Spring roll wrappers go WAY beyond wrapping! With just 33 calories each and a simple ingredient list
of flour, water and salt, they add a splash of uniqueness to any dish. Gluten-free rice
paper wrappers work incredibly well too. The wrappers make great casings
for spring and summer rolls (as highlighted below), but check out all the other
ways you can enjoy them!
Soup and Salad
Topping:
Shred wrappers or cut into very thin strips. Transfer strips to a bowl and add
a little olive oil. Toss to coat. Arrange strips on a baking sheet, in a single
layer, and bake at 375 degrees for 4-6 minutes, until golden brown and crisp.
Once cool, sprinkle over soups and salads.
Face Towel
Noodles:
Traditional Thai dish boasting noodles that are almost the size of wash cloths!
Cut spring roll wrappers into thick strips; add to stir fries with mixed
vegetables and prepared Asian sauces, such as black bean, Thai peanut, spicy
Thai with fruit (like pineapple or mango), or Korean sweet and spicy.
Dessert Tostada: Arrange
wrappers on a baking sheet, in a single layer, and sprinkle granulated sugar
over top. Bake at 375 degrees for 4 minutes, until golden brown and crisp.
Arrange on a plate and top with fresh berries and whipped cream or light
whipped topping.
Huge Ravioli: Top softened
wrappers with a mixture of part-skim ricotta cheese, mozzarella cheese, frozen
and thawed chopped spinach, and Italian seasoning. Fold over one side and pinch
the edges together to seal. Steam in a colander over simmering water until
cheese melts. Serve with pasta sauce and grated parmesan cheese. For toasted
ravioli, arrange the filled wrappers on a baking sheet that’s been coated with
cooking spray. Bake at 375 degrees for 8-10 minutes, until golden brown.

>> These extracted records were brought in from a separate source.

Rows are points. Each copy is the shape, with its points in the same order, turned, moved and blurred by noise. Say if it was mirrored as well.

Shape, 7 rows:
[[ 0.43  0.31]
 [ 0.63 -0.47]
 [-0.39  0.18]
 [ 0.74  0.04]
 [-0.39 -0.06]
 [-0.01  0.28]
 [-0.01  0.55]]
Copy 1:
[[-0.05  0.32]
 [-0.66 -0.24]
 [ 0.57 -0.25]
 [-0.48  0.26]
 [ 0.43 -0.44]
 [ 0.27  0.07]
 [ 0.45  0.28]]
Copy 1 is: mirrored
Copy 2, 7 rows:
[[-0.21 -0.34]
 [-0.75  0.23]
 [ 0.45  0.16]
 [-0.65 -0.31]
 [ 0.29  0.36]
 [ 0.19  0.00]
 [ 0.31 -0.35]]
Copy 2 is: only turned
Copy 3 (7 x 2):
[[-0.41 -0.18]
 [-0.18  0.67]
 [ 0.39 -0.46]
 [-0.47  0.19]
 [ 0.53 -0.18]
 [ 0.02 -0.43]
 [-0.16 -0.60]]
Copy 3 is: only turned
Copy 4, 7 rows:
[[ 0.75  0.14]
 [ 0.86 -0.78]
 [-0.08  0.10]
 [ 0.87 -0.15]
 [-0.20 -0.22]
 [ 0.30  0.07]
 [ 0.26  0.39]]
Copy 4 is: only turned

Shape (6 x 3):
[[-0.04 -0.01  0.44]
 [ 0.14  0.35  0.29]
 [-0.30  0.84 -0.68]
 [-0.19 -0.24  0.48]
 [ 0.07 -0.47 -0.20]
 [-0.44 -0.35 -0.17]]
Copy 1:
[[-0.48 -0.23  0.49]
 [-0.15 -0.56  0.32]
 [ 0.14 -0.41 -0.83]
 [-0.61  0.00  0.57]
 [ 0.05  0.41  0.43]
 [-0.33  0.43  0.03]]
Copy 1 is: mirrored
Copy 2:
[[-0.20  0.55 -0.18]
 [-0.26  0.26 -0.54]
 [-0.59 -0.84 -0.05]
 [-0.19  0.64  0.02]
 [ 0.35  0.27  0.40]
 [-0.22  0.20  0.61]]
Copy 2 is: only turned

Shape, 7 rows:
[[-0.43 -0.41  0.18  0.04]
 [ 0.48 -0.76 -0.05  0.27]
 [-0.28 -0.18  0.28 -0.94]
 [ 0.53  0.23  0.32 -0.45]
 [-0.24  0.40  0.37 -0.19]
 [ 0.25  0.07 -0.80 -0.02]
 [-0.22  0.37  0.20  0.18]]
Copy 1, 7 rows:
[[-0.33  0.35  0.07 -0.37]
 [ 0.61  0.78 -0.11 -0.25]
 [-0.66  0.58  0.60  0.41]
 [ 0.25  0.19  0.51  0.61]
 [-0.28 -0.26  0.35  0.20]
 [ 0.14  0.34 -0.72  0.53]
 [-0.14 -0.36  0.02  0.00]]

Chips and Dip: Cut wrappers
into triangles and arrange on a baking sheet. Spray with cooking spray and
season with salt and black pepper. Bake at 375 degrees for 4-6 minutes, until
golden brown and crisp. Serve with your favorite light dip or hummus.
Vegan Sausage
Wrap:
Use softened wrappers as a casing for vegetarian sausage (made with mixed
vegetables, wheat gluten, and herbs like fennel, chili powder, paprika,
oregano, and allspice).
Summer Rolls*: Fill softened
wrappers with a mixture of softened (water soaked) cellophane noodles, shredded
carrots, zucchini and yellow squash, green onions, and cilantro. Season the
filling with soy sauce and seasoned rice vinegar. Tightly roll up wrappers. Serve
a prepared Asian sauce on the side for dipping.
Spring Rolls*: Fill softened
wrappers with sautéed shredded red cabbage or cole slaw mix (seasoned with
hoisin, soy or teriyaki sauce), cubed tofu, cooked chicken or pork, thinly sliced
bell pepper, and grated fresh ginger. Roll up and place on a baking sheet that’s
been coated with cooking spray. Spray the rolls with cooking spray and bake at
375 degrees for 6-8 minutes, until golden brown. Serve with hoisin sauce on the
side for dipping.
*When making spring and summer
rolls, for the best results, soften the wrappers in water (as directed on the
package), use fresh ingredients in the filling, and roll up tight. Don’t soak the wrappers, just moisten them or
they’ll be a struggle to work with! Then, place your fillings down the middle,
leaving room around the edges. Fold over one side to cover the filling. Fold in
the sides and then finish rolling up.